The Hans Peter Olsen House, on Utah State Route 11 in Fountain Green, Utah, United States, was built in 1877. It was listed on the National Register of Historic Places in 1976.

Located at 211 S. State St., it is according to its National Register nomination "one of the finest pioneer brick homes in Sanpete County, an area noted mainly for its outstanding stone houses".

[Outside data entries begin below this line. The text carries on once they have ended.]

Look-ups in named tables: a row name and a column name give one cell, copied from the table.

bof
|  | mal | bugifug | bol |
|---|---|---|---|
| fedol | 6.0 | 1.0 | 2.9 |
| fil | 5.4 | 2.4 | 3.9 |
| lerebi | 2.6 | 1.4 | 7.9 |
| befuvit | 3.2 | 1.2 | 6.9 |
| sot | 2.7 | 1.9 | 7.4 |
| butu | 2.3 | 0.8 | 8.2 |
| tuso | 4.3 | 1.3 | 5.1 |
| gok | 4.5 | 1.4 | 3.7 |
| nukizo | 1.1 | 0.8 | 2.3 |
| tezemar | 2.3 | 2.1 | 2.1 |
| tez | 3.9 | 0.6 | 6.1 |
| fupim | 2.4 | 1.3 | 2.1 |
| totidi | 5.8 | 2.0 | 2.1 |

What is the bol of tezemar in bof?
2.1
What is the bugifug of fupim in bof?
1.3
What is the bol of lerebi in bof?
7.9
What is the bugifug of fedol in bof?
1.0
What is the bol of fedol in bof?
2.9
What is the bol of nukizo in bof?
2.3
What is the bol of tuso in bof?
5.1
What is the bol of tez in bof?
6.1
What is the mal of fedol in bof?
6.0
What is the mal of nukizo in bof?
1.1
What is the mal of sot in bof?
2.7
What is the bugifug of sot in bof?
1.9
What is the bugifug of fil in bof?
2.4
What is the bugifug of nukizo in bof?
0.8
What is the bugifug of tez in bof?
0.6
What is the mal of tezemar in bof?
2.3
Which row has the largest mal? fedol

lem =
         vudepa  mov  gotomov  ratageg  mupira  nadegeg  kevu  zopot
givovog      54   69      169      108     122      109    57    213
rume         59  219      153       86     139      123   112     85
gusekef     153  101      113       92     118      134   112    128
zik         145   50      101      127      74      112   114     98
ketal        62  186      115      151     138      160   133    103
buzoteb     168  113      146      124      92      141   110    132
met         109  124      142      169     149      120   116    117
tuzuzuz     163  125      129      156     122      148   126    139
kese        168  106      144       49     142       81   136     61
buv         191  115      113      133      93       86    95     74

vudepa of kese = 168
mupira of met = 149
gotomov of givovog = 169
mov of rume = 219
ratageg of gusekef = 92
kevu of kese = 136

Table losu
fields: mikorus, mupe, tede, zogomib, vutolas, liror, tok, zon, dafa, veno
suge: [26, 37, 29, 36, 27, 33, 40, 52, 27, 36]
lasiza: [44, 31, 36, 30, 32, 28, 29, 22, 32, 30]
vas: [37, 25, 35, 22, 31, 33, 25, 53, 58, 24]
bib: [38, 31, 32, 45, 24, 35, 38, 38, 44, 28]
lel: [50, 32, 34, 42, 24, 45, 37, 54, 39, 26]
givize: [52, 40, 41, 24, 53, 30, 48, 53, 28, 42]
nuz: [45, 35, 47, 22, 23, 47, 45, 63, 34, 18]
vasevat: [41, 82, 29, 25, 38, 42, 31, 33, 34, 36]
nas: [45, 35, 47, 35, 42, 30, 38, 30, 31, 50]
bik: [68, 34, 36, 25, 30, 44, 24, 45, 28, 26]

mikorus of nuz = 45
liror of nas = 30
zon of lel = 54
tok of lasiza = 29
vutolas of bik = 30
vutolas of lasiza = 32
tok of givize = 48
mikorus of nas = 45
tede of lasiza = 36
mikorus of bik = 68
veno of bik = 26
zogomib of vasevat = 25
mupe of vas = 25

sofu:
         bipobef  tup  bom  ridime  topaza  bebo  duvef  gelutu  fuson  pipugi
sulogo       123  143  158     132     161   145    150     143    119     182
bugumu       145  128  129     159     147   158    144     161    181     147
zed          145  145  147     202     134   151    141     139    221      48
nutesaz      211  163  120      90     129   141    147     163     92     213
siv          139  131  135     127     157   153    149     161    133     202
mot          205  167  128      99     129   138    147     156     95     194
kug          101  117  148     202     158   163    144     148    225      93
bab          178  154  133     146     132   146    144     151    156     131
tivav         86  140  181     205     159   147    146     122    197      62
sola         162  166  154      82     151   132    153     144     49     236
padur        145  146  146      97     160   143    152     153     79     238
bikodav      111  118  142     207     152   164    142     151    237      81
kiruso       198  178  142      79     134   129    150     147     53     218

kiruso, tup => 178
siv, gelutu => 161
sulogo, tup => 143
kiruso, pipugi => 218
bikodav, gelutu => 151
sulogo, bom => 158
bugumu, gelutu => 161
mot, pipugi => 194
sola, ridime => 82
tivav, fuson => 197
bugumu, bom => 129
nutesaz, tup => 163

gul.csv
,ninos,bunine
sovim,140,100
subepos,177,23
bov,83,227
bub,180,19
bab,180,20
fubuzaz,179,19
benor,64,240
dubave,66,245
noko,163,59

What is the ninos of sovim in gul? 140
What is the ninos of subepos in gul? 177
What is the bunine of subepos in gul? 23
What is the ninos of fubuzaz in gul? 179
What is the ninos of bov in gul? 83
What is the bunine of noko in gul? 59
What is the bunine of bub in gul? 19
What is the ninos of noko in gul? 163
Row with the largest bunine: dubave

geni =
fields: suv, rad, giz, zud, pufer, vamitaz, lik, nos
madez: [46.9, 65.3, 90.7, 40.2, 42.6, 71.6, 61.2, 86.4]
bikolin: [60.7, 7.5, 22.5, 66.5, 64.7, 22.3, 65.4, 44.5]
sidiriz: [89.7, 61.2, 10.7, 93.3, 73.5, 67.2, 54.6, 8.4]

nos of madez is 86.4
vamitaz of sidiriz is 67.2
lik of sidiriz is 54.6
pufer of madez is 42.6
suv of bikolin is 60.7
pufer of sidiriz is 73.5
zud of madez is 40.2
vamitaz of madez is 71.6
nos of sidiriz is 8.4

vagege =
         beboba  muf  mefe  gep  pipob  tilebe  latab  senutap
lodoveg      64  195   118  190    190      36     17      184
vumumi      164   84   101   64    151     125    135       98
zal         145   87   100  117    171       2    153       52
modu         59   63    86  161     70     176    115       20
kope         25  113   165   61    120      60      2       23
duf         135  161    77   66     71      98     77       33
gatovav     107   86   172   50    147      13     67       99
damebuf      77   32    50  101     65     180    161       69
buvaz        61   28    37  115    120      62     69       55

What is the mefe of duf in vagege? 77
What is the pipob of modu in vagege? 70
What is the pipob of damebuf in vagege? 65
What is the pipob of kope in vagege? 120
What is the muf of vumumi in vagege? 84
What is the muf of modu in vagege? 63
What is the tilebe of vumumi in vagege? 125
What is the mefe of buvaz in vagege? 37
What is the gep of kope in vagege? 61
What is the beboba of buvaz in vagege? 61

Also:The Hans Peter Olsen home was constructed in 1877, nineteen years after Mr. Olsen came to Utah from Denmark. Born May 30, 1833 in Jutland, Denmark, Hans Peter Olsen grew up on his father's farm. In 1853 he joined the Mormon Church and spent the next four years as a traveling elder in his native country. In 1858 he sailed from Denmark on board the John Bright. Although the Utah War forced most of the European emigrants to remain at Iowa City and Florence, Nebraska, until the following year, a group of fourteen "Danish Fellows" of which Hans Peter was a member, was allowed to journey to Utah with a group of missionaries returning to Utah in the Eldredge company. In November 1858 he settled in Manti and the following spring moved to Moroni as one of the first settlers of that community. In 1867 he moved to Fountain Green and ten years later constructed the lovely brick home. He returned to Denmark on two missions for the LDS Church first in 1869 and again in 1891. While living in Fountain Green, he was a farmer and director of the local co-op store.